街の石畳を、騎馬隊員達が血相を変えて駆けていく。通行人の奇怪な視線を目の端に感じながら、ノルンは嫌な予感に気持ちが沈んだ。
やがて、一軒の飲食店で寛いでいる小太りの男を見つけると、ズカズカと近寄ると襟首を掴んで引き寄せた。
「おい、よくも騙してくれたな!!」
紫紺の軍服に白いスカーフ。この間の客が国境騎馬隊の一員だと分かると、男は一瞬狼狽えたがすぐに平常心を取り戻した。
「な、なんのことでしょう?」
「とぼけるな!! あの宝石、偽物らしいじゃないか!!」
隊員が声を荒げると、客達がにわかにざわつき始めた。「騙す」「騙さない」のやりとりに、この場に居合わせた湾岸警備隊が遠巻きに様子を窺っている。
「まさか!! あれは本物です」
男の薄ら笑いが、首を締め上げられて真っ青になっていった。
「嘘をつけ。こっちには本物を見分けられるやつがいるんだよ」
隊員と男の視線が一斉にノルンに向く。カランと音を立ててテーブルに転がる宝石に、ノルンが頷くと
「坊や、嘘はいかんな」
「嘘じゃない。
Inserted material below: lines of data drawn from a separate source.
Below is a small trained network, with its code and all its weights. Each question gives an input and a target symbol and asks what happens when units are switched off, that is, made to give their printed mean instead of their output.

import numpy as np


def w(rows, s, z=0):
    codes = np.array(rows[::2]) - 128.0
    scale = np.full(codes.shape[1], s)
    scale[-1] = z or s
    return codes * scale


def norm(h):
    return h / np.sqrt((h * h).mean(-1, keepdims=True) + 1e-5)


def f(y):
    return np.maximum(y, 0)


def softmax(a):
    e = np.exp(a - a.max(-1, keepdims=True))
    return e / e.sum(-1, keepdims=True)


def log_softmax(a):
    a = a - a.max(-1, keepdims=True)
    return a - np.log(np.exp(a).sum(-1, keepdims=True))


def net(x, mask):
    ids = ['αγδεηθλμξπτφω'.index(c) for c in x.split()]
    T = len(ids)
    res = E[ids] + P[:T]
    u = 0
    for l in range(2):
        r = norm(res)
        for j in range(3):
            rows = slice(2 * j, 2 * j + 2)
            q, k, v = (r @ M[l][rows].T for M in (Q, K, V))
            z = softmax(np.where(np.tri(T) > 0, q @ k.T / 2**0.5, -1e9)) @ v
            o = O[l][rows]
            res = res + np.where(mask[u + j], z, o[:, -1]) @ o[:, :-1]
        u += 3
        y = f(norm(res) @ A[l][:, :-1].T + A[l][:, -1])
        res = res + np.where(mask[u : u + 4], y, B[l][:, -1]) @ B[l][:, :-1]
        u += 4
    return log_softmax(norm(res)[-1] @ U[:, :-1].T + U[:, -1])


Q, K, V, O, A, B = {}, {}, {}, {}, {}, {}
E = w([
[77,126,144,116,122,116,164,137,149,169,88,179],'α',
[104,113,102,209,143,173,98,173,211,133,194,162],'γ',
[117,140,85,84,172,104,72,61,179,115,114,212],'δ',
[115,100,95,53,46,149,108,128,50,69,88,159],'ε',
[190,142,250,112,107,74,21,129,99,90,177,97],'η',
[207,116,114,181,69,163,173,83,162,151,77,144],'θ',
[131,204,121,115,120,130,141,142,114,148,121,146],'λ',
[110,133,85,97,115,159,91,136,165,156,79,57],'μ',
[156,125,70,116,152,159,118,63,113,125,157,128],'ξ',
[57,121,99,168,216,139,121,117,49,212,143,114],'π',
[123,118,125,31,156,147,213,174,148,125,176,130],'τ',
[115,40,115,86,135,157,177,113,104,138,142,169],'φ',
[95,110,140,168,28,207,176,182,111,103,138,106],'ω',
],0.0023)
P = w([
[130,124,149,149,135,83,132,114,133,99,134,98],'0',
[151,93,59,87,146,254,134,165,110,179,130,172],'1',
[155,110,71,116,151,251,120,157,89,164,100,177],'2',
[112,145,139,60,138,241,122,187,116,168,106,217],'3',
[103,142,70,80,52,115,138,105,105,194,146,176],'4',
[103,149,58,71,63,133,124,78,98,173,141,156],'5',
],0.0019)
Q[0] = w([
[124,102,125,133,195,177,134,188,149,108,65,137],'0.h0',
[132,103,142,177,162,59,173,107,158,86,140,91],'0.h0',
[145,141,92,83,120,254,119,145,84,192,121,188],'0.h1',
[165,109,192,152,171,106,109,139,143,80,152,122],'0.h1',
[166,108,194,179,184,92,116,146,151,53,148,96],'0.h2',
[161,122,151,128,173,201,104,155,113,127,121,163],'0.h2',
],0.0071)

ぼくは本当の海光石を見たことがあるし、見分け方も知っている」
「面白い。だったら、証明してもらおう」
男はやけに落ち着き払っていたが、ノルンが太陽に翳す仕草に顔が引きつった。世間一般に広まっていない方法を、まさかこんな田舎町で知っている者がいる予想外の展開に大いに焦る。
「くそっ!!」と、吐き捨てて逃げ出す男を、ハールが捕まえて投げ飛ばした。テーブルがひっくり返り、客達が悲鳴を上げる。
「逃がすな!!」
荒い素行で有名な連中だ。男一人捕まえるのも大がかりとなってしまい、飲食店は逃げ惑う客と仲裁する湾岸警備隊でごった返した。
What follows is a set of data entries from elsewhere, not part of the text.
[100 106 141 153 136] ⇒ 141

[[144 123 139 115]
 [125 138 106 120]
 [143 117 131 142]] ⇒ 139

[[143 120 120 120 122 131 130]
 [113 129 106 121 127 126 128]
 [130 123 118 130 137 128 125]] ⇒ 120

[128 117 107 113 112] ⇒ 107

[155 124 108 129] ⇒ 108

[126 150 108 121 148] ⇒ 108
---
[[124 144 151 126 124 120 124]
 [124 142 151 128 125 127 125]
 [127 143 147 129 125 130 125]] --> 120

[153 129 128 126 124 130 130] --> 130

[129 128 130 151 128 114] --> 128

[151 115 156 138 120 134 138] --> 134

[ 99 122 134 132 111 129 126] --> 129

[[148 100 130 117]
 [148 105 137 130]] --> 130

[120 115 137 105 116 147 139] --> 147
---
[111 151 115 126] >> 126
[104 150 141 112] >> 112
[113 117 127 101] >> 101
[139 146 102 154] >> 154
[100 108 109 128] >> 128
[124 102 156 126] >> 126
[110 112 157 147] >> 147
[127 101 136 112] >> 112
---
[[150, 149, 110, 134, 118],
 [111, 99, 150, 146, 147],
 [108, 107, 136, 104, 153]] Out: 107

[[121, 121, 135, 122],
 [112, 114, 155, 124],
 [121, 145, 102, 125]] Out: 145

[[129, 145, 137, 120],
 [126, 130, 109, 105],
 [135, 139, 141, 149]] Out: 139

[[130, 127, 120, 106],
 [136, 128, 112, 111],
 [137, 128, 111, 104]] Out: 128

[[115, 124, 122, 126, 122, 120, 112],
 [133, 132, 117, 121, 113, 122, 134],
 [122, 121, 144, 156, 147, 131, 111]] Out: 121

[[117, 121, 132, 151, 139, 133, 128],
 [107, 136, 125, 131, 131, 141, 145],
 [122, 131, 151, 138, 123, 123, 130]] Out: 131
---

あれから小一時間、ようやく騒ぎが納まると宝石売りは自警団に連れていかれた。ノルン達国境騎馬隊はというと、湾岸警備隊に囲まれて犯罪者扱いされていた。
「まったく、お前達はすぐ問題を起こす」
「おいおい、俺達は詐欺師を捕まえたんだ。礼こそ言われ、文句を言われる筋合いはないぜ」
コバルトブルーの隊員に、ハールがむくれて反論する。
「そこのは新入りか?」
「こんな女みたいな面のガキも隊員とは、『国境の狼』もよほど苦労しているとみえるな」
「なんだと!! うちの隊長を馬鹿にするとは許さねえ!!」
矛先が隊長のフォルセティに向けられると、ハール達が憤慨した。今度は両隊員が一触即発の空気となり、飲食店の主が勘弁してくれと頭を抱える。
「やめろ!!」
突然の鋭い怒号に、その場にいた者達が一斉に注目した。
「隊長……」
フォルセティがぐるりと辺りを見渡して、ノルンに目が留まると盛大なため息をつく。
「はあ……。またお前か」
「ぼくは何もしてませんけど」
「お前が来てから騒ぎが堪えん。自覚してるか?」
「……失敬な」
ノルンが口を尖らしたが、フォルセティは無視して湾岸警備隊に向き直った。
「これはこれは、国境騎馬隊長自らお出ましですかな?」
- 呼ばれたから来たんだよ!!
腹立たしさを胸の奥に仕舞い、フォルセティは愛想笑いを浮かべた。